[HN Gopher] Rqlite 6.0: the evolution of a distributed database ...
___________________________________________________________________
Rqlite 6.0: the evolution of a distributed database design
Author : otoolep
Score : 154 points
Date : 2021-06-10 12:45 UTC (10 hours ago)
(HTM) web link (www.philipotoole.com)
(TXT) w3m dump (www.philipotoole.com)
| macawfish wrote:
| Would it be possible to run this in the browser? Via WASM or
| something?
| eudoxus wrote:
| It wouldn't make too much sense to run a distributed raft-based
| SQLite system in its entirety in a browser (via WASM).

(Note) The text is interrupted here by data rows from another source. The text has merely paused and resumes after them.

(in the rows, 128 means zero)
Families of rows that turns and mirrors carry onto each other, the same ones carrying the whole set onto itself: the rest of each named row's family, in list order
4 families of 8 rows
tope: [159 154 136 141 169 107 161 111 122  91 126 141 134 110 116]
tun: [144 122 144 133 113 108 100 128 164 109 168 138 139  94 129]
Gigod: [ 77 153 135 105 116 130 121 125 125  87 139 105 115 106  98]
nunun: [117 134 122 134 109  67 124 110 122 140 155  96 117 152 116]
Zez: [138 121 129 116 128 173 134 151 142 100  87 150 132 124 138]
Zudov: [ 90 148 135 102 116 140 108 123 107  86 138 105 118 114  97]
kugos: [102 109 134 119  75 138  96 140 143 138  98 128 130 138 126]
Redu: [162 113 135 161 132  97 135 139 137 154 101 148 125 158 129]
gulef: [ 96 101 128 130  83 132  90 144 140 138 115 138 137 157 120]
Fum: [163 114 118 163 128 102 145 137 145 149 109 153 146 149 139]
Roruz: [115 123 126 148 116  75 126  98 111 137 153 100 119 150 108]
gikog: [ 86 157 125 112 116 144 129 124 101  79 138 115 111 118 101]
muku: [104 144 123 120 130 123 162 145 108 130  84 109 111 172 112]
kof: [109 145 118 124 129 124 154 128 104 113  79  96 106 167 110]
Gimor: [125 141 129 124 128 119 161 122  93 131  82 118 119 177 116]
Kuguk: [144 117 131 143 111 107 101 134 142  98 172 146 144  93 127]
rusi: [159 159 125 135 162 108 161 117 108  99 132 121 126 106 117]
Refo: [151 168 138 124 165  98 165 124 120 102 137 123 135 116 110]
vuged: [121 135 124 142  97  80 112 106 115 136 159 103 115 160 107]
paf: [147 123 134 134 116 111 103 138 155 124 168 157 148  96 121]
Duga: [113 140 124 142 118  67 120 100 103 133 160 117 120 142 107]
Tugof: [135 135 149 116 135 162 139 167 148  98  95 151 133 114 124]
Duf: [127 118 123 134 119 120  94 127 156 103 164 149 138  89 130]
Nabe: [152 153 122 139 168  95 161 125 113  99 147 128 123 121 104]
Burog: [170 114 130 148 129 100 143 149 145 150 113 143 136 159 141]
Baza: [108 145 122 122 138 134 150 123 106 138  77 112 119 169 110]
rek: [134 127 127 116 148 153 143 158 145 102  88 152 140  98 126]
Tero: [ 95 102 131 131  81 135  94 150 152 137 113 124 119 152 130]
lomop: [165 104 127 145 128  92 125 127 148 155 114 150 145 149 141]
pimub: [ 92 106 116 117  78 133  95 139 125 142 122 129 126 154 130]
sadav: [137 141 127 113 134 165 124 162 139  99  92 156 147 111 133]
suloz: [ 94 150 120  97 108 137 119 125 122  83 148 105 131 104 101]

Which other rows belong to the same family as sadav? Zudov, gulef, Fum, Roruz, Kuguk, rusi, Baza
Which other rows belong to the same family as vuged? kugos, Redu, kof, paf, Nabe, rek, suloz

Families of rows that turns and mirrors carry onto each other, the same ones carrying the whole set onto itself: the rest of each named row's family, in list order
5 families of 8 rows
tofo: [115 107  93 161 100 135 114 157 115 173 190 173 164 130 103  71 137 109
  93 162 137 101 115]
ratir: [150  92  73 170 109 139 127 161 135 157 147 194 108  92 154 107 111 116
  97 151 136 135 145]
Vude: [128 104  83 174  97 142 145 157 125 178 156 190 104 109 168 100 139 114
  94 157 132 134 141]
zego: [ 98  97 106 157 118 119 119 144 138 165 166 177 126 128  92  83 124 100
  83 151 100  97  81]
Viso: [133 109  76 144  91 137 102 178 125 179 169 161 154 124  94  75 135  87
  95 150 133 104 115]
nir: [ 97 100 117 148 136 129 126 140 135  82 134 108 132 142 139 108  95 159
  79 114 150  97 132]
sesar: [143 133 102 124 101 132 123 156 137 106 128  75 128 148 145  99 145 121
 108 113 152 121  80]
sen: [104 118 105 146 107 145 112 155 127  86 144  96 155 141 125  89 129 127
  87 101 176 100 154]
laso: [112 138  97 128 104 125 154 161 127 133 129  60 107 152 148 110 141 121
  90 118 131 113  99]
gofa: [120 113 105 161  97 132 124 179 102 183 158 172 143 123  93  95 142 107
  99 169 114 124 103]
tib: [145 140  88 160  80 137 148 147 118 101 127  84 120 132 164 125 133 120
  96 112 142 136 113]
lupez: [135 130  91 137 113 120 145 162 152 112 129  70 109 142 136 126 143  88
 116 103 134 119  99]
Mot: [140  94  99 170 102 137 151 134 153 157 140 202 110 113 134 104 105 103
  89 157 121 126 148]
Kan: [123 107  95 129 119 142 168 145 150 183 151 177  95 126 121  82 138  96
  94 160 135 114 152]
peg: [137 117  97 165  86 136 133 131 127  87 117  96 122 154 157 113  97  97
 102 113 110 132 108]
botom: [132 104  95 166  88 132 126 163 148 180 176 157 153 114  83  80 125  84
 105 151 119 128 131]
zenos: [109  88  92 174 129 135 145 158 141 156 151 192  87  86 139 101 119 103
  98 150 115 140 126]
gideg: [124 106 105 133 116 153 107 170 144  82 120 103 133 131 148  88 130 122
 106 104 183 122 140]
meto: [104  99  94 162 102 133 117 166 130 160 162 174 139 116  84  77 123  73
  92 154 112 111  94]
Fuso: [134 123  94 177  75 131 136 168 121 104 115  86 132 127 155 129 103 113
  92 119 124 140 104]
tedu: [109 103  97 150 119 152 119 159 129  83 145  86 138 133 128  80 107  99
 120 106 148 134 162]
bosak: [117 110  85 156 109 138 151 153 127 189 162 181  94 119 167  94 154 118
  94 156 135 123 137]
Nuka: [118 104 100 141 131 140 122 165 149  69 127 109 141 136 116 107 113  91
 108 106 170 103 146]
lol: [111 100 110 136 146 128 124 141 158  73 132 112 129 148 124 114 114 117
 100 103 159  91 132]
mikon: [ 98 110  96 137 118 155 129 182 118  88 131  92 147 129 119  85 112 110
  95 124 175 112 157]
kop: [117 109 114 163 109 119 125 158 112 183 160 177 134 131 101 106 138 132
  91 165 102 115  90]
Toles: [101  98 115 145 143 131 121 126 143  88 152  89 118 149 142  92 106 140
 108 101 130 114 141]
let: [157 126 100 148  89 133 114 155 136  91 122  89 138 138 151 112 125 121
 107 111 147 133  82]
diz: [ 97 100 109 146 131 140 141 175 119 182 144 190 100 118 126  95 150 127
  94 162 134 121 147]
zefos: [133  99  95 157 110 113  97 136 142 175 172 176 139 138 115  97 118 135
  82 142 109  88  91]
bir: [127 107  75 122 138 135 145 157 139 185 160 171  82 116 145  88 149 125
  96 150 142 111 141]
zek: [117 102 100 167 107 126 111 140 122 170 189 180 158 135 111  81 129 130
  87 157 126  96 106]
pavus: [ 98  97  88 147 138 137 154 165 139 170 156 176  79  95 130  86 140  96
 101 151 124 130 130]
Dugov: [120 132  95 123 103 141 147 141 125 112 126  71 107 167 145  90 131  88
 107 116 124 118 111]
lom: [105 112 114 153 112 137 111 138 133  83 144 102 149 147 133  99 121 147
  82  98 164  95 144]
Zof: [126  99 113 159 113 111 129 130 163 187 182 159 133 131  96  91 124 126
  94 145 101 107 113]
nimi: [109  92 109 172 118 140 129 173 117 167 139 202 110 108 132 106 130 127
  93 160 129 131 147]
nula: [138 145  92 141  93 134 157 143 121 111 134  76 111 141 163 119 148 126
  95 110 144 124 111]
Banek: [147 121  95 163 103 117 135 157 152  98 123  86 118 133 146 140 122  95
 114 101 125 129  97]
rafas: [122 103 116 135 128 139 107 150 153  83 121 108 122 139 158  98 126 147
 101 100 172 112 128]

Which other rows belong to the same family as zenos? zego, lupez, meto, Nuka, lol, pavus, Banek
Which other rows belong to the same family as gideg? sesar, gofa, kop, let, diz, nimi, rafas
Which other rows belong to the same family as nir? ratir, Viso, laso, Fuso, mikon, zefos, bir
Which other rows belong to the same family as tedu? Mot, Kan, peg, botom, Toles, Dugov, Zof

Families of rows that turns and mirrors carry onto each other, the same ones carrying the whole set onto itself: the rest of each named row's family, in list order
5 families of 6 rows
tulop: [159 149 130 142 182 125 186 121 106 152 162 116]
Feg: [165 153 147 146 185 128 179  97 103 143 162 104]
lutum: [155 193 139 117 166 158 138 146  87 103 138 144]
Saso: [150 183 134 110 195 150 114 128  95 129 146 157]
fos: [122 126 188 144 180 142 157  96 115 152 170 146]
zisim: [140 127 174 159 202 152 126 101 113 161 149 141]
Lozoz: [137 124 183 144 198 149 166  99 115 155 155 128]
tatel: [166 129 179 166 136 107 135 106 129 117 116 130]
Seki: [132 208 180 119 148 140 163 133 124 133 135 176]
Gobep: [169 129 171 177 133 146 137 131 112 111 110 148]
zoga: [155 169 157 133 174  97 164 104  95 139 165 110]
veg: [178 172 138 167 142 154 153  85 149 139 107 150]
Bebo: [168 126 172 159 133 140 132 116 132  99 105 150]
kuzuf: [150 194 151 103 174 154 136 130  79 110 142 165]
mina: [182 124 164 171 147 140 128 121 123 104 113 153]
kekiz: [132 129 190 148 196 145 155 108  97 149 166 150]
Rizap: [164 166 134 174 141 158 161 103 146 151 103 162]
mefod: [168 160 141 143 198 125 181 105 114 151 168 120]
Poba: [151 148 150 135 191 118 187 100  93 152 166 127]
lifu: [139 205 184 120 157 136 149 120 117 128 142 194]
Vabo: [146 203 171 122 131 104 143 111 118 126 127 172]
tose: [167 176 145 156 167 160 119 101 151 148  99 165]
votug: [116 124 186 146 184 149 162 122 117 148 159 139]
Fisu: [165 185 132 105 173 145 131 138  96 102 136 166]
gabel: [132 205 170 110 146 132 158 110 109 132 144 186]
dudu: [182 131 172 176 143 141 146 105 123 112  99 140]
Masuz: [156 184 143 104 163 149 126 133  93  91 146 150]
munen: [179 166 154 171 159 155 155  95 157 147 102 156]
Gunet: [178 154 138 158 146 156 145  99 146 135  91 166]
lasuv: [143 201 173 102 151 131 151 126 116 112 125 182]

Which other rows belong to the same family as Poba? Lozoz, kuzuf, dudu, Gunet, lasuv
Which other rows belong to the same family as tulop? lutum, Seki, Gobep, Rizap, votug
Which other rows belong to the same family as zisim? Saso, tatel, zoga, Vabo, tose
Which other rows belong to the same family as Bebo? Feg, kekiz, Fisu, gabel, munen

However,
| you can run an individual SQLite instance in the browser (via
| WASM) using this: https://sql.js.org/#/
| killingtime74 wrote:
| May I ask how users generally use Rqlite? Distributed db for web
| apps? Embedded? Thanks
| otoolep wrote:
| I'm not sure how folks use it, but I think the sweet spot is
| for simple-to-run relational storage for a _smallish_ set of
| data.
|
| Some people don't use it for the distribution, but just like a
| HTTP API in front of SQLite.
|
| https://github.com/rqlite/rqlite/blob/master/DOC/FAQ.md#why-...
| thomasmarcelis wrote:
| Thats close to our use case. We use it to sync a small amount
| of configuration data across a small amount of servers (2-50,
| depending client).
|
| RQlite was perfect as our software is an addon for a legacy
| platform. We needed an easy low-access way of installing a
| distributed datastore.
| otoolep wrote:
| Cool. Did you use read-only nodes, by any chance?
|
| https://github.com/rqlite/rqlite/blob/master/DOC/READ_ONLY_
| N...
| simonw wrote:
| "I'm not sure how folks use it"
|
| Suggestion: have you considered running office hours and
| inviting your users to chat to you about what they're doing
| with it?
|
| I've been doing that for six months for my Datasette project
| and I've had over 60 conversations now, it's been a
| revelation - it almost completely solved the "I don't know
| how people are using this" problem for me, and gave me a ton
| of ideas for future directions for the project.
|
| I wrote more about that here:
| https://simonwillison.net/2021/Feb/19/office-hours/
| otoolep wrote:
| Interesting! An old colleague of mine, Ben Johnson, also
| does the same thing for litestream, his latest SQLite
| replication project. I thought it was just him.
|
| Now that I know _two_ folks do it, I 'll have to give it
| serious thought. Thanks for the blog post ref
|
| https://github.com/benbjohnson/litestream
| simonw wrote:
| I believe Ben got the idea from me - I was also his first
| ever office hours appointment once he started :)
| abotsis wrote:
| Someone needs to officiate a marriage between this and duckdb.
| c17r wrote:
| As I was reading I was thinking "Why doesn't the Follower proxy
| the request to the Leader?" which I see was covered later on in
| "Transparent request forwarding". Good stuff!
|
| I remember building a janky version of sqlite+raft for Stripe's
| 2014 CTF. I'm sure others here have made a similar comment when
| rqlite gets posted to HN.
| otoolep wrote:
| rqlite author here. Yes, it's coming in a future release and is
| much easier to do now.
|
| One key principle of rqlite has always been quality, clean
| design, and simplicity of operation. So I've been reluctant to
| add a feature -- in this case Request Forwarding -- until I was
| sure it would be a clear win and not make rqlite less robust.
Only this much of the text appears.